Anthony Browne added: “We remain absolutely committed to fighting fraud and this is another example of the government delivering on a pledge from its pioneering Fraud Strategy.
“Eighty percent of fraud is cyber enabled and it often starts with fraudulent posts and adverts on social media. I am therefore pleased to see new measures being introduced to tackle these.
“The Government will continue to work with industry, and law enforcement, to prevent fraud from happening and ensure better support is given to the public.”
In response to the proposals, Advertising Association director of policy research Konrad Shek said: “We welcome the long awaited Government response to the Online Advertising Programme and are pleased it planning to take a targeted approach, focusing on illegal advertising with a particular focus on children.
“We also look forward to studying the response in more detail and to supporting the newly announced taskforce. Judgements about changing the coverage and scope of existing advertising regulations will need to be based on the best available evidence.

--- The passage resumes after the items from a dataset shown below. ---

Here is a tiny trained network, its code and every weight. The questions are about switching its units off for an input and a target symbol, where a switched-off unit gives its printed mean instead of its output.

import numpy as np


def w(rows, s, z=0):
    codes = np.array(rows[::2]) - 128.0
    scale = np.full(codes.shape[1], s)
    scale[-1] = z or s
    return codes * scale


def norm(h):
    return h / np.sqrt((h * h).mean(-1, keepdims=True) + 1e-5)


def f(y):
    return np.maximum(y, 0)


def softmax(a):
    e = np.exp(a - a.max(-1, keepdims=True))
    return e / e.sum(-1, keepdims=True)


def log_softmax(a):
    a = a - a.max(-1, keepdims=True)
    return a - np.log(np.exp(a).sum(-1, keepdims=True))


def net(x, mask):
    ids = ['γδεζθλπστψω'.index(c) for c in x.split()]
    T = len(ids)
    res = E[ids] + P[:T]
    q, k, v = (norm(res) @ M[0].T for M in (Q, K, V))
    z = softmax(np.where(np.tri(T) > 0, q @ k.T / 3**0.5, -1e9)) @ v
    res = res + np.where(mask[0], z, O[0][:, -1]) @ O[0][:, :-1]
    y = f(norm(res) @ A[0][:, :-1].T + A[0][:, -1])
    res = res + np.where(mask[1:13], y, B[0][:, -1]) @ B[0][:, :-1]
    return log_softmax(norm(res)[-1] @ U[:, :-1].T + U[:, -1])


Q, K, V, O, A, B = {}, {}, {}, {}, {}, {}
E = w([
[38,175,109,132,182,52,109,134,31],'γ',
[137,123,4,126,152,200,184,103,150],'δ',
[170,190,69,149,148,212,170,75,71],'ε',
[244,202,54,120,178,159,139,119,91],'ζ',
[184,125,17,100,196,174,173,128,122],'θ',
[108,113,2,131,227,159,183,153,93],'λ',
[48,127,46,65,138,49,75,122,193],'π',
[49,166,147,120,147,95,115,61,20],'σ',
[114,160,120,19,143,86,49,114,207],'τ',
[81,96,77,162,189,228,77,138,222],'ψ',
[27,183,138,56,167,100,70,57,73],'ω',
],0.0091)
P = w([
[162,244,144,191,138,77,212,204,210],'0',
[135,148,159,118,78,119,171,201,132],'1',
[129,130,122,78,73,147,149,207,110],'2',
[129,98,162,93,78,135,162,166,106],'3',
[159,86,189,137,142,105,170,84,142],'4',
[168,148,131,162,191,107,129,66,147],'5',
[153,143,96,130,156,142,125,69,98],'6',
[156,71,104,99,110,158,93,85,73],'7',
[177,70,106,140,113,146,29,112,70],'8',
[189,91,118,171,146,117,46,88,98],'9',
],0.011)
Q[0] = w([
[164,121,107,232,168,187,51,133,149],'h1',
[126,157,151,158,179,92,169,78,178],'h1',
[77,131,220,109,49,10,117,157,135],'h1',
],0.014)
K[0] = w([
[136,169,25,107,223,169,46,39,85],'h1',
[112,117,103,60,22,185,98,255,68],'h1',
[132,249,127,147,103,114,249,240,159],'h1',
],0.0095)
V[0] = w([
[111,81,68,157,79,71,155,147,210],'h1',
[2,101,125,236,143,169,105,154,125],'h1',
[100,166,140,94,68,146,85,62,200],'h1',
],0.0073)
O[0] = w([
[170,85,124,157,134,126,29,106,111,254],'h1',
[142,103,156,84,254,175,131,146,85,137],'h1',
[136,91,219,121,118,30,187,204,161,171],'h1',
],0.013,0.0033)
A[0] = w([
[198,78,174,150,194,222,202,216,139,17],'n1',
[106,101,146,115,149,172,254,209,156,6],'n2',
[142,118,126,194,56,156,208,120,155,51],'n3',
[193,113,67,110,121,220,137,42,116,91],'n4',
[179,174,118,196,113,134,113,120,152,222],'n5',
[101,137,162,152,111,76,99,114,61,80],'n6',
[59,51,85,95,127,113,150,130,151,254],'n7',
[193,124,186,118,110,114,79,125,162,134],'n8',
[181,156,107,154,118,228,183,133,184,120],'n9',
[63,109,154,159,98,141,48,128,133,123],'n10',
[208,112,97,205,115,123,145,152,72,142],'n11',
[159,81,126,173,93,78,214,172,145,13],'n12',
],0.0092,0.0052)
B[0] = w([
[192,165,183,171,121,176,122,49,253,226],'n1',
[172,130,135,97,108,22,112,152,163,147],'n2',
[130,94,91,143,162,146,88,95,119,159],'n3',
[147,177,122,161,147,96,120,200,127,231],'n4',
[121,98,167,128,112,162,119,119,106,236],'n5',
[96,101,113,129,134,105,112,133,206,158],'n6',
[95,148,174,117,154,135,142,110,110,254],'n7',
[51,107,104,123,152,133,134,144,114,204],'n8',
[95,81,152,147,118,83,141,172,122,187],'n9',
[211,136,147,184,139,169,143,102,181,188],'n10',
[117,131,139,28,152,127,138,86,130,214],'n11',
[193,156,62,114,134,193,205,94,122,153],'n12',
],0.012,0.0066)
U = w([
[175,184,143,177,53,116,66,73,83,208],'γ',
[222,126,181,175,157,199,117,92,166,131],'δ',
[138,63,173,61,216,114,118,124,51,56],'ε',
[91,170,215,112,133,58,183,179,133,100],'ζ',
[31,154,213,156,135,174,180,155,80,222],'θ',
[83,196,85,160,194,174,118,151,95,77],'λ',
[131,117,60,123,73,176,157,50,140,213],'π',
[140,2,129,177,142,50,65,143,151,40],'σ',
[34,199,138,119,102,161,126,83,166,26],'τ',
[174,157,49,185,132,116,80,136,96,253],'ψ',
[178,99,188,117,40,49,184,117,191,121],'ω',
],0.01,0.0026)

Each question gives the input, a string of symbols that net reads in full, and the target symbol t.
The units are the heads (3 rows each of Q, K, V and O) and the neurons (one row each of A and B). Each row of codes is followed by its name. A weight is (code - 128) times the scale printed after its matrix; where a second scale follows, it is the last column's (O, A, B and U).
mask holds one flag per unit, heads first, then neurons. A switched-off unit (its flag False) gives its mean, the last column of its rows in O or B, instead of its output. The means were averaged over made-up inputs and are rounded, as every weight is.
A unit's drop is (log p(t) with every unit on - log p(t) with that unit switched off) / (log p(t) with every unit on - log p(t) with every unit switched off).
The circuit of an input: a set's keep is (log p(t) with only the set's units on - log p(t) with every unit switched off) / (log p(t) with every unit on - log p(t) with every unit switched off). Starting from the 12 units with the biggest drops (on a tie, the unit counted first), units are removed one at a time, each time the one whose removal leaves the highest keep (on an exact tie, the one counted first), for as long as the keep stays at least 0.8.
units of the circuit, in order: the units of the circuit, biggest drop first
most important unit: the unit with the biggest drop
top k neurons: the k neurons with the biggest drops, biggest first
drop of u: that unit's drop, to one decimal
input θ λ π ω π π ε, target ε: units of the circuit, in order : [n11, n1]
input π δ τ π π ε γ, target σ: top 2 neurons : [n6, n1]
input σ ψ θ π, target θ: most important unit : n7
input π σ π ε, target ζ: top 4 neurons : [n4, n9, n11, n10]
input ε τ ζ σ θ ψ π σ π, target ε: top 2 neurons : [n1, n7]
input π θ ψ ω, target σ: units of the circuit, in order : [h1, n6]
input τ δ ε θ, target ψ: units of the circuit, in order : [h1, n4]
input ψ γ π ζ π π, target σ: units of the circuit, in order : [h1, n1]
input π π τ ψ γ π ψ θ ω, target σ: units of the circuit, in order : [n6, h1]
input ψ π γ λ ε, target λ: units of the circuit, in order : [h1, n4]
input π θ ε ε ε ε, target θ: units of the circuit, in order : [n9, h1]
input π π δ ε, target ε: units of the circuit, in order : [h1, n11, n1]
input ε θ ε, target ψ: top 3 neurons : [n4, n7, n3]
input ω θ π ε π σ, target σ: most important unit : n6
input π ζ π ζ, target ε: top 3 neurons : [n11, n1, n8]
input σ π ψ ε π λ ψ λ ω ε, target ω: units of the circuit, in order : [h1, n2]
input τ ψ π, target ω: top 2 neurons : [n12, n10]
input π γ π π ω τ π τ, target ζ: units of the circuit, in order : [h1, n1]
input θ τ τ τ λ, target π: top 2 neurons : [n12, n3]
input π ε δ τ, target σ: top 2 neurons : [n8, n1]
input δ π θ ε π θ γ π δ, target ε: top 2 neurons : [n11, n1]
input π τ π ψ π ψ σ ε π λ, target ε: most important unit : n11
input π σ ε ζ, target ζ: top 2 neurons : [n9, n4]
input ε π ε π, target τ: top 3 neurons : [n7, n1, n5]
input ω θ π π π π ω θ, target ω: drop of n10 : 0.0
input π π π θ σ ε ε ζ ω, target τ: drop of n1 : 0.1
input π τ ψ π ε ψ π, target σ: drop of h1 : 1.7
input ψ ε π γ ε ε ε, target θ: drop of n4 : -0.1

“The advertising industry strives to support a safe and trusted online environment, and we hope this programme will strengthen the work that industry is already undertaking to protect consumers from illegal harms advertising and to protect under 18s online. In the ASA we also have a recognised world leader in advertising self-regulation, whose role we would hope to see strengthened through this process.
“We will support the taskforce to develop targeted and effective proposals, consistent with the Government’s stated ambitions of being pro-innovation and pro-competition in digital markets, and with the policy-making framework set out in the Digital Regulation Plan. This will ensure that the UK advertising industry continues to be a leading sector within our global creative hub.”